Tapi, karena sehari-harinya memang disana, akhirnya ia pun terbiasa dan tidak takut lagi. Berhubung ia adalah satu-satunya lelaki dalam keluarganya, maka ia yang selanjutnya dipilih untuk meneruskan pekerjaan sang Bapak sebagai Juru Kunci. Sebelum Bapaknya meninggal, almarhum pernah berpesan. Ada beberapa hal. Antara lain, jangan ijinkan orang menembaki, menangkap atau membunuh burung yang berterbangan di areal makam tersebut. Jangan menantang, uji kemampuan, cari gara-gara di areal pemakaman. 
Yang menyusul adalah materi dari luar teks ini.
128 stands for zero in the data rows.
Some points, one per row:
[114 125 150 103 118 118 128 150 104 137 111  97 104 136 151 150]
[145 136 212 123 177 117 147 106  76 118 104  94 180 182 140 134]
[150 132  51 104 105 137 120 125 187 148 104 162  90 118 142 120]
[ 90 164 212 156 193 155 171 136  82 109 144  76 159 147 114 154]
[ 94 128 175 169 165 139 125 119 101 119 107  68 139 133 148 167]
[164 117 119 111  94  85 143 128 144 160 144 160 119 112 113 119]
[151 127 113 103 113  83  95 132 155 139 123 146 136 110 108 119]
[128 186 201 162 171 132 147  88  62 133  92  99 200 179 133 150]
[117 101  93  86 113 112 111 132 150 103 133 164 119 139 119 137]
[145 147 106 121 126 119 149 147 114 164 113 116 136 129 147 111]
[155 149 103 133 133 129 135 122 137 116 171 149 122 141 151 136]
[173 110 128 119 133 125 133 141 141 137 123 149 127  99 125 145]
[149 112 136 146 121 119 157 113 135 128 134 134 115  97 140 146]
[135 157 185 147 175 165 176 141  43 157 119  79 155 152 110 126]
[131 125  45 108  89 140 128 148 158 118  68 139 112  98  72 126]
[111 137 158 156 123 133 140 150 130 158 155 115  99 122 160 140]
[102 159 154 150 179 130 128 135 109 115 141 124 162 116 162  97]
[ 80 167 198 146 190 163 154 136  97 106 114  88 184 164 135 102]
[129 172 174 138 134 112 154 137 102  84 106  66 158 123 127 130]
[175 104 103 110  99 118 114 123 121 143 130 127 108 120 112 140]
[126  99 122 131 118 103 128 162 122 133 145 120 119 131 140 110]
[155 111  80 126  91  85 133 123 143 111 114 152 132  90 117 126]
[119 142 160 130 152 119 142 124 112 150 139 124 137 139 100 141]
[104 123 154 162 139 174 158 108  94 124 114 110 102 147 124 171]
[157 122 109 110 108  93 165 157 165 121 106 135 114 115 139 108]
[108  66  73 103  41 122  93 140 208 153  95 174  86 118 147 118]
[159  81  63 105  66 108  77 130 167 155 139 183 127  89 136 112]
[ 90  99  99 126 122 141 118 127 127 131 111 126  61 143 110 103]
[105  85 122 133  89 123  74 128 169 168 124 141 115 114 145 115]
[175 111 136 134 139 121 136 132 164 158 149 138 138 108 121 157]
[133 108  90  89  82 126 121 116 152 101 121 167 131  89 118 121]
[115 122 135 133 144 189 168 146 155 139 133 153 111 130 118 122]
[113 130 125 143 151 137 131 134 112 140 131 124 125 106 125 164]
[137 135 144  95 113 115 127 111  99 105 123 125 130 130 129 150]
[128 100  81  99  82  89 105 121 146 113 114 145 121 133 128 142]
[122  95  87 125  70 110 104 131 159 152 116 170  87 141 141 148]
[127 135  95 102  80  95 113 121 171 109 137 180 122 126 163 114]
[128 112  84 130  79 146  99 111 166 130 100 195  72  96 145 124]
[137 130 136 133 153 131 140 122 123 137 111 114 149 119 114 123]
[130 119 133 137 139 126 157 149 128 132 148 125 121 120 117 145]
[131 111 102  83  96 127  75 129 146 124 107 121 101 140 128 107]
[ 91 136 210 152 167 167 121 134  66 163 138  86 119 144 125 172]
[157 142 135 112 153 134 139 128 113 104 130 122 151 102  95 134]
[143 156 216 148 171 117 117 121  67 121 135 113 166 148 131 113]
[130 129 130 109 124 151 123 127 117 117 110 160 119 127 103  99]
Here are 10 more points, each followed by its number:
[182  94 103 131 131 105 156  99 121 114 133 158 105 124 118 150] 0
[186 130 114 136 152 120 121 138 117 142 114 136 115  98 120 126] 1
[170  77 112 132  56  87 130 120 152 123 109 134  95 117 109 127] 2
[149 117  78  88 106 114  68 116 149 123 125 148 114  99 104 136] 3
[131 118 146 112 146 128 127 117 123 143 131 126 119 124 112 139] 4
[125 104 104  97 123 132 115 121 121 129 123 155 123 145 137 135] 5
[168 122  78 118  88 111 148 142 144  95 140 155 106 109 129 111] 6
[166 118  85 116  94 119 121 112 119 111 116 137 144 129 118 111] 7
[151 130  99 122  94  79 131 111 195 125 105 147 103  96 114 111] 8
[155 104 116  99 110  91  97 125 140 126 116 158  93 129 116 118] 9
Which three of these numbered points are nearest to each point below, looking only along the 7 directions in which the first points spread most? Their numbers follow each, nearest first.
[164 154  85 137  90 117 112 122 176 116 137 155 133 111 119 148] > 6 8 0
[ 93 147 184 200 180 148 118 152  93 134 117  85 167 157 115 134] > 4 1 5
[177 107 136 104 100 123 136 130 113 143 140 129 143 102 115 142] > 1 0 4
[156 106  90 105  99  75 109 151 179 111 119 174 130 115  95 129] > 8 6 3
[138 103  78  92  72  97  96 129 173 136 114 146 130 130 122 118] > 9 3 8
[146 110 104 146 111 144 149 123 136 137 144 130 166 101 129 127] > 1 4 0
[164 108  77  95  82 120  87 120 157 130 133 170  90 101 128 127] > 3 9 8
[156 140 119 145 156 147 160 133 166 150 138 111 113 115 108 135] > 1 4 0
[132  63  59 120  84  84  62 150 194 145 131 138  69 101 131 125] > 2 8 9
[123 130 108  96 135 129 130 105 146  79  95 140 157 144 112  90] > 7 5 9
[152 143 124 106 121 113 142 123 145 148 133 148 129  81 122 140] > 1 0 6
[146 106  86  81  76  94 122 138 180 119 128 133 126 115 125 127] > 8 6 2
[164 113  81  97  75  88 129 169 148 135 119 138 107  72 120 136] > 2 8 6
[113 166 220 145 163 141 147 129  82 114 141 124 135 140 124 157] > 4 1 5
[143 120  86 103  82  89 121 134 148 128 149 172  94 126 148 111] > 8 9 6
[124 112  77  97  87 117  94 103 156 118 101 172  81  98 122  96] > 3 9 8
[142 112  83 117  81  98 100 115 150 101 151 163 116  95 134 121] > 8 3 6
[135 116  87 127 106  92 109 126 156 128 132 139 116 128 124 150] > 9 2 8
[125 118  71 119  92  59 101 124 166 127 125 161 113 118 130 121] > 8 9 3
[157 131 104 134  95  92 131 130 175  84 130 147 120 110 124 143] > 6 8 0
[146  87  64 110 102  98  94  98 157 152 101 151 115 129  97 113] > 3 9 2
[130  93  88 121  94  85 110 129 158 129 126 157 106 115 135 140] > 2 8 9
[169  97 105 117  89  86 126 122 134 127 129 124 150  96 110 141] > 2 7 0
[170 118 126 115  98 107 132 127 131 123 138 167 124 116 113 147] > 0 1 7
[151 135 110 120 125 132 130 137 148  97 149 139 131 126 129 114] > 7 6 5
[ 63 114 117  92 118 169 113 141 149 170  86 167  74 137 153 129] > 5 4 9
[201  97 130 130 111 126 169 121 151 127 139 124 105 111  93 157] > 0 1 4
[100 122 137 126 164 130 111 123 113 136 158 109 141 138 125 148] > 4 5 1
[ 62 127  98 111 140 147  93 126 171 160 153 165  86 116 151  90] > 5 9 4
[117 117 177 129 162 172 131 112  70 120 145 117 103 147 129 150] > 4 5 1
[ 83 152 156 101 190 164 121 105  77 146 120  61 155 150  97 152] > 4 5 1
[143  99  97 146 120 104 156 112 159 114 120 163 101 113 121 109] > 6 8 0
[145  91  60 126  99  94 101 103 173 126 159 193  82  86 152 104] > 8 6 3
[128 122  76 133  88 103 146 140 165 103 135 166 132 105 134 133] > 6 8 7
[139 150 184 119 137 159 123 128  61 142 140 132 127 144 135 131] > 4 1 5
[118 149 191 151 154 132 128 138 107 132 131 115 161 148 120 137] > 4 1 5
[144 142 114 150 112 106  98 139 133  96 152 149 131 169 137 128] > 5 4 7
[147 145 116 162 118 135 137  95 134 103 128 139 105  99 120 129] > 0 4 5
[152  92  89 100 114 107 126 125 196 113 136 185 110 115 153 132] > 8 6 3
[139 133  99 105 117 126 141 106 182 135 166 156 156 127  99 137] > 0 6 1
[129 109  79 123 131  72 127 150 173 100 107 144 116  99 104 108] > 6 8 7
[125 116  60 116  93 135  97 141 172 150 150 181  81 107 142  96] > 8 3 6
[118  82  67 119  98 147 123 120 171 140 115 209  81 122 129 130] > 3 8 5
[138  74  67  89  82 109  98 136 164 151 120 169  74 119  98 108] > 3 9 2
[119  70  39 101  49  88  86 119 218 176 110 188  50  98 141 123] > 2 3 8
[140 154  83 123 103  89 109 145 166  96 109 123 134 114 141 108] > 8 6 7
[144 112  95 104 104 131 133 141 145 148 138 122 107 125 113 162] > 2 0 1
[132  99  78 118  65 117 117 135 198 110 116 208  56 100 129 130] > 8 3 6
[156 121 122 114 113 110 148 121 161 149 149 140 119 115  99 142] > 1 0 4
[165 117 112 118  89  93 108 125 132 108 106 115 128 101 123 118] > 7 9 2
[143 132  95  95 109 117 104 123 168 125 107 144  96 129 142 123] > 9 5 8
[112 146 156 152 152 130 109 130  78 162 138 116 164 141 148 150] > 4 5 1
[196 158 132 149 148 156 149 126 102 105 152 153 164 132 120 125] > 1 4 0
[149 119 124 133  60 118 128 137 125 131 158 163 131 128 113 125] > 9 5 0
[103 137 164 145 148 123 148 127  94 114 136  98 147 148 136 141] > 4 5 1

Harus sopan santun, tidak boleh melakukan hal-hal syirik disana. Seperti misalnya bertapa, mencari kekayaan, pangkat, ilmu, dll. Berlaku wajar sebagaimana seharusnya berada di sebuah areal pemakaman, menghormati dan mendoakan mereka yang sudah wafat saja. Tidak mudah memang, sang penjaga makam inipun sering harus mengusir orang-orang yang ingin bertapa atau melakukan ritual disana. Termasuk juga mengusir pencuri atau orang yang lompat masuk areal pemakaman yang ia jaga.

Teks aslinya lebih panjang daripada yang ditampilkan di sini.